YOUR INSTRUCTIONS. Return all lines from the listing below in which "rows" appears.

STORED DATA.
------------------------------

Each row comes from the steps of one path. Every step used is in the known rows, and no mark comes twice. Write the path behind each row, first mark first.
Known rows
Y, F, A: [-32  10  22   9  -8  12  -7  19  13 -22   6  44  21 -20 -13  -1  -4  13
 -13 -16   7  16   9  -7 -25  20 -21 -20]
N, E, W, S: [-11  -4   7  47 -37  24  -8 -25  -6 -11   6 -32   4 -29   5  18  28 -27
  18 -19 -39 -10 -40  18  38  -5  -4 -18]
R, H, S, W, E, N: [-17  13  -4  53 -24  10 -17 -83 -11 -54 -28  19  -6 -33 -22  31  57 -24
  -7 -10 -46 -29  44  13  81  42  53 -44]
Y, F, A, H, W, R: [-39  14  26  33 -57  27 -17  61  33 -33   6  31  33 -58 -27   1  58   1
 -10  -4   0  21 -13 -10 -14  63 -24 -32]
H, W, E, N: [-32   5  16  35 -17  -6  -7 -57   6  -1 -32  -8  25  -3  -5  -3  15  -9
  34 -22 -25 -15  18   7  39  52  22  -1]
E, W, R: [ -9   7 -21  36 -29   9 -10  30 -20  -6   6 -31  -2 -44  -9   7  34 -20
   1   9 -31   6 -19   3  16  -2  -2  -1]
A, F: [-14  -1   5 -10  -3   6 -38  17 -17  -4   0   2 -12  -4  -6   9   1   9
  -6 -10   8   5 -15   4   6   9  -2 -11]
S, W, E, N: [-19  21 -11  35 -13  -2 -16 -66 -23 -27 -35  -6  12 -13   1   1  18 -12
  17 -15 -22 -13  21  11  50  39  43  -7]
S, W, R, H: [  7  19 -20  31 -29  15 -28   4 -27 -48   0  -2   1 -48 -13  27  63 -19
 -32  25 -18  -8   2 -19  48  31  27 -27]
W, R, H, A: [-22 -17 -32  22 -41   9 -21  27   3 -32   2  55  13 -62 -40  29  51  -7
 -33  17 -26  10  13 -12  16  35   3 -44]
W, R, H, S: [-10 -12  -9  34 -30  17   8   9   7 -38  27  33 -10 -54 -25  40  61 -21
 -31  22 -27   4  20  -8  36   4   7 -41]
F, Y: [-16  -5   3  -2 -10  -3   7  -1  -9   8  27 -11  -1   5  -1  -8   8   5
  20   0   3  30 -23 -11 -11  -9 -12  25]
R, W, E, N, H: [-11  21   5  29 -41  11 -29 -65 -24 -25 -34  20 -16   2 -13   5  46 -11
  16  -8 -44 -24  -2  -9  36  53  55 -16]
N, H, S, W: [ 30  -8  22  37 -19  32  -7  10  -3 -31   0 -10 -25 -24 -13  23  43  -5
  -1  -2 -39 -19  15  -2  44  20   9 -26]
Y, F, A, H, W, S: [-36   6  57  44 -47  21 -21  44  43 -35  -2  27  19 -43 -21  -1  38  -4
  -7 -21  -1   0 -30  15   6  54 -19 -47]
E, W, R, H, A: [-18  -5 -38  46 -50  10 -41  32 -10 -24 -10  15   4 -69 -46  29  63 -18
 -26   8 -55  -2  -4   4  27  35   3 -40]
W, E, N, R: [-30  -1 -15  20 -20 -27   4 -52  13 -47  -3  26  10 -38  -7   8  32   2
  37  -6 -24  17   8 -17  20  21  25   5]
R, W, S, H, A, F: [-15 -12   0  40 -45  23 -50  30  -9  -1 -18  27 -24 -31 -22  25  24   4
 -19  -1 -35 -28 -25  21  21  42  44 -38]
S, W, E, N, H: [ -3  18  -3  35 -29   7 -34 -57 -28 -51 -32   2  -3 -13 -13   7  57 -12
  20 -16 -35 -15  12  -8  54  51  44 -26]
H, S, W, E, N, R: [-17  -6   0  55 -22  -2  12 -54  15 -56  -5   9   1 -63  -5  24  30  -3
  32  -8 -47  -1  31  -1  61  29  34  -4]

------------------------------

RESULT.
Each row comes from the steps of one path. Every step used is in the known rows, and no mark comes twice. Write the path behind each row, first mark first.
Known rows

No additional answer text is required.